Söz konusu barış anlaşmasının maddeleri ile ilgili olarak en fazla tekrar eden ve en tartışmalı başlıklardan biri mali taahhütlerin yer aldığı maddelerdir. Aşağıdaki haberlerde görüleceği üzere bu, barış anlaşmasının maddeleri ilgili haberlerin en karmaşığıdır. İleride önce haberlerin aslı belirtilecek sonra da onlara ilişkin tahliller yapılacaktır.

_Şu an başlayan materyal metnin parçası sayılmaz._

What can hang from each mark
bura: zopub
talezug: gata
mobe: pimude
zopub: bura pimude soki
soki: pimude zopub
pimude: bura mobe
gata: pimude talezug zopub

Every row comes from one small tree of marks. The marks that hang from a mark follow it in brackets, in alphabetical order. Every link used is in the known rows. Which tree was each row made from?
Known rows
zopub{pimude soki}: [-6.04  1.00 -3.07 -1.05 -2.79 -1.14  1.70 -3.55  1.09 -2.46  1.31  2.35
 -3.99  0.98 -1.37  1.07  0.19 -1.70 -1.40  0.08]
soki{pimude}: [-4.01  0.05 -1.45  0.37 -2.21 -1.15 -0.47 -2.92  1.33  1.15  1.75 -0.36
 -5.95  0.95 -3.12  1.12 -0.13  0.03  0.22  1.38]
soki{pimude{bura}}: [-4.39  0.24 -0.07  1.12 -1.98 -0.60 -1.03 -2.77  1.09  1.34  1.44  0.42
 -5.97  0.57 -2.96  1.98  0.47  0.41 -1.92  3.97]
bura{zopub{pimude}}: [-5.51  0.66 -2.69 -0.73 -2.14 -0.90  2.33 -2.15  0.51 -1.59 -0.36 -0.70
 -6.47  1.30 -2.84  0.12 -1.10  0.25 -1.11 -0.31]
talezug{gata{pimude zopub}}: [-5.44 -0.03 -1.21 -0.53 -1.54 -2.32 -4.00 -4.10  1.76  2.44 -1.13 -0.85
 -5.65  1.87 -2.95  0.62  0.34  0.94  0.49 -0.07]
gata{pimude{bura mobe} talezug zopub}: [-4.52  0.83  0.54 -0.06 -0.48 -2.35 -2.62 -3.89  1.94  1.71 -1.51  0.70
 -3.66  0.64 -2.63  2.65  1.63  1.58 -0.23  3.29]
soki{pimude zopub}: [-3.36 -0.61 -1.44  0.64 -1.85 -2.09 -1.11 -3.04  1.69 -0.64  1.53 -1.67
 -4.46  0.65 -2.63  1.22 -0.95  0.31 -0.82 -0.89]
soki{zopub}: [-4.27  0.92 -1.83 -0.75 -2.50 -1.02 -0.95 -2.68  1.97 -2.32  2.03 -2.28
 -4.55  0.36 -2.12  0.62 -0.57 -1.23 -1.17 -2.60]
soki{pimude{bura mobe} zopub}: [-3.39 -0.33  0.16  0.94 -1.09 -0.01 -2.05 -2.42  1.65 -2.37  0.12 -0.37
 -2.67 -1.01 -2.19  1.88  0.32  1.23 -1.84  0.90]
pimude{bura{zopub}}: [-5.15  1.55 -0.91  0.14 -1.66  0.22  0.98 -1.70  0.77 -1.09  0.68 -1.35
 -6.33  0.51 -3.16  0.96  0.29 -0.13 -2.37  2.35]
bura{zopub{soki{pimude{mobe}}}}: [-4.15  0.34 -2.22  0.46  0.27  0.08  1.44 -2.14  0.94 -3.03  0.52  1.11
 -2.30 -0.15 -2.60  1.04  0.96  1.00  1.42  0.54]
mobe{pimude{bura{zopub}}}: [-5.23  1.34 -0.50 -0.59 -2.22  0.57  2.28 -1.89  0.70 -1.02  1.03 -1.61
 -7.17  1.30 -3.43  0.97 -0.39  0.77 -0.14  2.44]
pimude{bura{zopub} mobe}: [-4.91  1.63 -0.48 -0.34 -0.84  1.65 -0.03 -1.38  0.74 -3.16  0.04 -0.64
 -4.25 -0.65 -2.74  0.69  0.93  0.60 -1.50  1.08]
mobe{pimude{bura{zopub{soki}}}}: [-5.67  1.53 -1.19 -0.66 -1.61 -0.01  3.17 -2.24  0.83 -2.62  1.85  0.57
 -5.46  1.20 -2.88  1.64  0.48 -0.03  0.12  3.22]
mobe{pimude}: [-5.01  1.10 -1.05 -1.56 -3.13  0.26  0.70 -2.57  1.36 -0.41  3.02 -1.17
 -6.85  1.47 -2.89  0.44 -0.79 -0.65  3.13  0.03]
zopub{bura pimude{mobe} soki}: [-5.61  1.19 -2.81 -1.55 -1.17  0.97  2.00 -2.06  1.04 -4.66 -0.15  3.23
 -0.91  0.20 -1.14  1.24  1.08 -0.78 -2.58 -0.86]
bura{zopub{pimude{mobe} soki}}: [-5.64  1.05 -3.17 -1.06 -1.08  0.33  2.42 -2.27  0.71 -5.07 -0.66  1.99
 -2.36  0.00 -1.58  0.47  0.30 -0.04 -0.59 -1.19]
gata{pimude zopub}: [-4.58  0.34 -1.14  0.33 -1.71 -1.80 -2.15 -3.79  1.86  3.34  1.03 -0.97
 -5.84  2.10 -2.55  1.05  0.97  0.05  2.06  0.84]
soki{pimude{bura} zopub}: [-3.69 -0.36 -0.49  1.22 -1.76 -1.58 -1.16 -2.83  1.57 -0.25  0.86 -0.98
 -4.77  0.18 -2.61  2.13 -0.22  0.61 -3.15  2.01]
soki{pimude zopub{bura}}: [-3.15 -0.45 -1.75  0.31 -1.14 -1.79  0.19 -1.90  1.57 -0.47  0.58 -1.53
 -3.46  1.04 -2.77  1.78 -0.50  0.60 -2.31 -1.02]
talezug{gata{zopub{bura soki}}}: [-6.10  1.08 -2.82 -1.40 -0.75 -1.82 -0.56 -2.95  2.25 -1.73 -0.91  1.44
 -2.60  2.35 -2.83  1.12  0.94 -0.35 -1.85 -0.91]

Which tree is each row?
[-5.13  0.89 -2.00 -1.67 -1.73  1.19  0.75 -1.50  0.85 -2.95 -0.63  1.12
 -2.58  0.46 -1.82  0.77  0.17  0.06 -2.07 -1.89]
zopub{bura pimude{mobe}}
[-4.02  0.34 -0.17  1.09 -0.25  0.86 -0.12 -1.55  0.59 -1.36 -0.54 -0.11
 -4.19 -0.40 -3.15  1.41  0.65  1.95 -1.29  2.86]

1- Kufe’nin beytülmali İmam Hasan’ın (a.s) olacak. (İbn Saad, 1410; Hamise 1: 322; Taberi, 1387, c.5: 159; Miskeveyh, 1379, c. 1: 573; İbn Asakir, 1415, c. 13: 262) 

2- Fesa ve Darabecerd vergileri yıllık olarak İmam Hasan’ın (a.s) olacak. (İbn Saad, 1410, Hamise 1: 322; Taberi, 1387, c. 5: 159;  İbn Miskeveyh, 1379, c.1 : 573; İbn Asakir, 1415, c.13: 262)

3- Ahvaz’ın vergileri yıllık olarak İmam Hasan’a (a.s) ait olacak. (Ebu Hanife Dineveri, 1368: 218)

4- Yıllık olarak İmam Hasan’a (a.s) bir milyon dirhem verilecek (Ebu Hanife Dineveri, 1368: 218)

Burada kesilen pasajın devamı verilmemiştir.